Perplejidad del mejor modelo con embeddings preentrenados:

In [122]:
perplexity(best_model, val_corpus_tk, processor)

602.0006596709721

Perplejidad del mejor modelo entrenado desde cero.

In [123]:
perplexity(best_model_scratch, val_corpus_tk, processor)

185.10026931719662

---

## 1.7) Discusión

---

A través el ejercicio de encontrar palabras similares, notamos que el modelo de lenguaje neuronal sí logra aprender algo del texto. Por ejemplo, el modelo encuentra similar la palabra "madre" a las palabras "abuela", "mama", "papá", etc. O la palabra "chingada" la encuentra similar a otras como "fregada" y "verga", lo cual tiene sentido pues esas palabras se suelen usar en frases similares como "veta a la ..."). También si fijamos una oración y permutamos sus tokens, se observa que las permutaciones con mayor verosimilitud sí tienen algo de estructura sintáctica.

Algo curioso es que el modelo entrenado desde cero tuvo una menor perplejidad (185.1) que el modelo con los embeddings preentrenados (602.0). Lo que yo sospecho es que al entrenar desde cero el modelo, se logra encontrar embeddings que funcionan para este corpus en particular, obteniendo así menor perplejidad. Mientras que con los embeddings preentrenados, seguramente el corpus con el que se entrenaron era de caracter general, y entonces al proceso de entrenamiento le cuesta más adaptar los embeddings a este contexto en particular.
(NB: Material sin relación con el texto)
Points on a hilly landscape, in no order, each with its height.
A ball rolls from a point to the lowest of its 2 nearest points, and stops where none of them is lower. Distance is the straight distance between rows; heights are no part of it.
z_649 (h 432): [  8 -22  19  15  15   2  -8 -23  24 -49  -1  -1 -42  13 -28 -26  -7  16
   4 -19]
z_534 (h 306): [  5 -16  -3   9  19  22 -22  -7  19 -37  25 -13   5 -17 -15 -30   9  18
 -11 -15]
z_45 (h 170): [ 37   3 -10   0  -4   4   9 -39  -1  12 -20  13 -12  31 -13   5 -11  -7
   5 -16]
z_912 (h 97): [ -1  -7   0 -13  29  11  21  -7   0 -29  33 -13   5   3  -6   3 -18  17
   6   6]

La perplejidad del mejor modelo de lenguaje (interpolado) basado en frecuencias de la tarea anterior fue de 138.74. Este valor es cercano al obtenido con el modelo de lenguaje neuronal entrenado desde 0. Sin embargo, hay que tomar en cuenta que los corpus de esta tarea y los de la tarea anterior son diferentes, por lo que la perplejidad puede que no sea comparable. El corpus de la tarea anterior, con las conferencias de prensa de los presidentes de México, tiene un lenguaje más formal, por lo que pudiera tener más estructura, y por lo tanto se podría esperar que un modelo tuviera una perplejidad menor sobre ese corpus.
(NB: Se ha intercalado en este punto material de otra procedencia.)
Each row is a point on a landscape with many valleys, with its height.
From any point a ball rolls to the lowest of the 2 points nearest to it. It stops when none of these is lower. Distance is the straight distance between rows; heights are no part of it.
k_10: [163 122 123  88 197 152  66 163 156 101  65 145 110 133 124 143 140 130
 164 157 128  85  62]  h=566
k_335: [ 82 186 122 133 120 121 154 103  91 147 183 111 211 122 128 143 165  99
 111 128 122 126 170]  h=408
k_969: [ 90 103 166 108 153 159  77 142 165  79 199 132 173 115 161 160 137 150
 126 129  97 167 136]  h=332
k_834: [119 167 139 153  76 120 183 108  66 130 158  85 180 144 136 129 137  79
  81 115 129 127 178]  h=343
k_761: [129 151 115 114 160 150 126 125 179 126 109 168 142 156 115  95 127 110
 180 117 119  64  91]  h=391
k_963: [ 93 164 134 135 137 132 139  92  89 111 190 148 167 138 127 188 198 103
 102  99 124 105 169]  h=445
k_516: [137 146 219 131 127 179  50 189 170 115 114 118 102 169 146 157 144 173
 134 134 120 132 104]  h=333
k_217: [132 126 185 209 105 153  80 166 152 149 108 146  91 117 134 121 144 149
 154 113 180 114  98]  h=519
k_228: [142 121 104 136  91 149 128 141 132  86 129 161 124  93 141  79 118 103
 146 157 136 160 122]  h=254
k_698: [141 138 182 173 159 170  66 152 171 139 107 168 141 127 115 115 146 155
 162 142 167  95  85]  h=470
k_945: [134 111 101 107  72 120 158 118 159 147 146 109 121 167 113  90 165 131
 166 138 110  72 121]  h=682
k_76: [179  90 115  86 176 128  61 141 138 158  91 134 149 137  92 108 126 127
 157 155 133  87  78]  h=591
k_265: [158  87 168 121 101 123 102  93  80  84 143 115 107 100 137 152 154 111
 142 102 129 185 156]  h=379
k_689: [192  97  83 146 124  91 126 113 139 162  92 118 118 182  68  70  98 150
 162 147 125  93  97]  h=573
k_746: [145 119  77 135 107 110 158 148 165 149 123 118 139 172  89  76  65 132
 132 122 116  79 132]  h=601
k_169: [123 163 115 133 170 162  78 147 163 170  85 171 144 131 113  89 122 129
 189 163 151 111  95]  h=426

# 2) Modelo de Lenguaje Neuronal (Bengio 2003) a nivel de caracter

---

## 2.1) Implementación del modelo

Con base en la implementación mostrada en las prácticas del NLM, construya un modelo de lenguaje neuronal a nivel de caracter. Tome en cuenta secuencias de tamaño 6 o más para el modelo, es decir hasta 5 caracteres o más en el contexto.

---

Notemos que si hacemos ``list(text)``, donde ``text`` es una string, vamos a obtener la tokenización por caracter. Como vocabulario vamos a utilizar todos los caracteres encontrados en el conjunto de entrenamiento pero sin considerar signos de puntuación.

In [33]:
train_tk_char = [list(text) for text in train_corpus]
val_tk_char = [list(text) for text in val_corpus]

vocab_char = set()
for text in train_tk_char:
    vocab_char.update(text)

vocab_char.update([INIT_TKN, END_TKN, UNK_TKN])

In [34]:
vocab_char_len = len(vocab_char)
print("Tamaño del vocabulario:", vocab_char_len)
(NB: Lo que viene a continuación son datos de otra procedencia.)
Each row is a point on a landscape with many valleys, with its height.
From any point a ball rolls to the lowest of the 3 points nearest to it. It stops when none of these is lower. Distance is the straight distance between rows; heights are no part of it.
J_82 height 513: [113 119 159  69  90 125 115 158 172 188 135]
J_901 height 437: [120 121 126 145 153 124  59 106 112 146 112]
J_563 height 546: [ 66 176 171 135 107 128  99 158 124 166  44]
J_839 height 242: [146  86  88 119 153  96 157 131 107  55 149]
J_753 height 307: [103 135 154 121 114 142 109 150 121 165 101]
J_824 height 295: [134 130  98 162 170 132  99 108  92  95 118]
J_200 height 773: [124 139 136 146 129 143 167 155 110 110 104]
J_669 height 649: [128 151 164 139  79 128 212 155 196 156 131]
J_213 height 400: [159  81  82  68 134  66 176 116 126  44 178]
J_810 height 267: [122 122 137 119 136 128  91 128 121 164 114]
J_505 height 243: [159 110 118  93 126 144 143 115 136 137 167]
J_775 height 225: [175 101  97  96 147 127 132  89 143  99 190]
J_449 height 458: [134 132 140 109  91 136 214 146 176 148 156]
J_177 height 486: [109 157 172 127  99 140 144 163 146 177 106]
J_47 height 353: [126 138 115 162 157 128 129 127  88  98 105]
J_900 height 411: [100 144 124 155 145 117  60 102  97 149  91]
J_154 height 250: [145 102 104 136 163 117 142 124  95  76 139]
J_284 height 566: [134 149  77 194 164 115  69  76 109  83 131]
J_477 height 506: [133 128 139 127 120 146 135 134 119 148 126]
J_996 height 589: [160 115  92 161 151 115  67  82 139 102 193]
J_59 height 732: [112 165 154 153 121 142 159 149 111 128  83]
J_625 height 324: [ 86 162 152 142 124 135  94 138  96 161  63]
J_409 height 176: [142 120 104 154 163 137  99 104 108 102 141]
J_831 height 588: [121 147  90 194 150 109  41  78 123 106 140]
J_311 height 585: [132 115 152  56  97 127 129 128 163 178 160]
J_613 height 559: [160 111 125  77 132 136 100 100 150 152 175]
J_148 height 118: [155  93 103  90 131 119 178 121 129  89 170]
J_660 height 714: [ 97 180 160 174 112 144 156 144 107 131  72]
J_879 height 487: [120 120 154  90 105 138 111 147 155 180 134]
J_584 height 156: [146 105  88 163 174 114 113 111 107  58 150]
J_735 height 405: [115 141 125 153 149 141 103 108  91 127  93]
J_978 height 354: [142 122 126 112 116 142 174 143 147 131 146]
J_116 height 624: [150 102 116 113 146 129  98 106 130 138 156]
J_690 height 762: [121 147 147 153 110 142 169 157 127 142 103]
J_381 height 505: [167 116  98 126 156 119  92  79 156  99 189]
J_11 height 283: [155  80  79 111 149  87 150 131 103  38 149]
J_892 height 628: [127 152 161 132  91 138 175 151 162 166 129]
J_453 height 99: [ 79 142 157 115 108 124  80 150 123 175  91]
J_866 height 678: [ 85 187 170 157 101 135 134 159 129 162  63]
J_201 height 344: [136 128 134 120  98 133 209 151 144 114 129]
J_654 height 117: [131 120  79 174 176 103 102 103  90  47 117]
J_666 height 84: [ 66 139 161 122 105 118  73 169 124 176  55]
J_306 height 347: [123 145 115 182 166 128  89  86  78  95  99]
J_499 height 175: [163  87  89 100 152 115 153 111 131  66 170]
J_173 height 518: [ 94 111 160  82  87 120 106 165 174 192 117]
J_251 height 538: [133 137 147  92  86 127 185 134 183 170 146]
J_621 height 503: [138 102 133  76 120 136 108 117 150 165 160]
J_252 height 128: [154  94 111 107 141 139 142 111 125 103 167]
J_706 height 279: [ 91 137 164 115  93 127 105 171 137 187  97]
J_626 height 151: [157 104 117  93 137 135 165 115 132 111 169]
J_265 height 610: [165 106 104 113 150 121  78  86 146 129 187]
J_434 height 586: [132 141 144 125 103 143 186 155 148 137 128]
J_591 height 123: [154 112 115 100 122 132 191 141 130  95 152]
J_520 height 258: [ 82 142 147 137 129 122  55 130 102 160  70]
J_117 height 208: [142 120 130 109 101 131 204 144 155 115 157]
J_390 height 372: [172 108  93 134 160 121 108  94 133  88 178]
J_576 height 582: [128 144 151 130  91 137 204 150 169 142 133]
J_196 height 619: [ 94 174 178 151  83 134 146 163 139 166  86]
J_754 height 392: [107 154 136 150 147 137  96 116  89 140  84]
J_811 height 100: [149  91 108 110 133 116 187 140 118  68 149]
J_91 height 403: [137 115 129 101 115 139 122 132 131 162 145]
J_910 height 399: [155 116  96 160 158 123  80  96 122 107 160]
J_9 height 332: [145 125 131 103 100 142 188 144 158 143 149]
J_836 height 373: [102 142 139 142 132 139  93 131 100 158  88]
J_57 height 348: [131 123 124 141 148 146 120 126 112 112 133]
J_369 height 482: [113 143 107 181 161 109  56  87 107 114 122]
J_362 height 386: [110 155 128 159 148 148 122 129  82 117  83]
J_574 height 294: [146 110 112 127 136 135 160 138 106  94 130]
J_238 height 668: [124 165 174 159  94 131 197 168 174 154 105]
J_385 height 224: [ 88 124 147 116 131 119  56 132 124 168  96]

For each start below, name the point where the ball stops.
J_690 -> J_117
J_59 -> J_666
J_154 -> J_654
J_626 -> J_811
J_284 -> J_409
J_213 -> J_811
J_311 -> J_91
J_251 -> J_117
J_11 -> J_811
J_369 -> J_409
J_82 -> J_91
J_362 -> J_409
J_576 -> J_117
J_831 -> J_409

Tamaño del vocabulario: 429


Cargamos el mapeo ``{ char -> char id }`` si es que ya se había calculado antes.

In [35]:
char2id_path = base_path / "models-tarea-5" / "char2id.json"

if char2id_path.exists():
    with open(char2id_path, "r", encoding="utf-8") as file:
        char2id_json = json.load(file)
else:
    char2id_json = None

In [36]:
processor_char = TextProcessor(vocab=vocab_char, word2id=char2id_json)
train_char_msk = processor_char.transform(train_tk_char)
val_char_msk = processor_char.transform(val_tk_char)

Si no habíamos creado el archivo json antes, lo hacemos con el mapeo calculado en ``processor_char``.

In [37]:
if char2id_json is None:
    with open(char2id_path, "w", encoding="utf-8") as file:
        json.dump(processor_char.word2id, file, ensure_ascii=False)

Porcentaje de tokens ``<UNK>`` en el corpus de validación:

In [38]:
sum(
    sum([1 if tkn == UNK_TKN else 0 for tkn in tweet]) for tweet in val_char_msk
) / sum(len(tweet) for tweet in val_char_msk) * 100

0.03829290241053821

Vemos que hay algunos caracteres que no estamos considerando en el conjunto de entrenamiento. Pero dado que utilizamos como vocabulario todos los caracteres del conjunto de entrenamiento, entonces no se entrenaría un embedding para el token ``<UNK>``. De tal manera que en el conjunto de validación vamos a quitarlos. Además en la siguiente celda se pueden observar que justo esos caracteres fuera del vocabulario son en su mayoría emojis, por lo que no afectaría tanto quitarlos.

In [39]:
for tweet in val_tk_char:
    for tkn in tweet:
        if tkn not in processor_char.vocab:
            print(tkn)

💥
🆙
👱
📧
🏈
♠
🐃
🖤
🍠
💰
̶
̶
̶
̶
̶
̶
🍾
🤚
😼
😼


Filtración de caracteres desconocidos en corpus de validación:

In [40]:
val_tk_char = [[tkn for tkn in tweet if tkn in processor_char.vocab] for tweet in val_tk_char]
val_char_msk = processor_char.transform(val_tk_char)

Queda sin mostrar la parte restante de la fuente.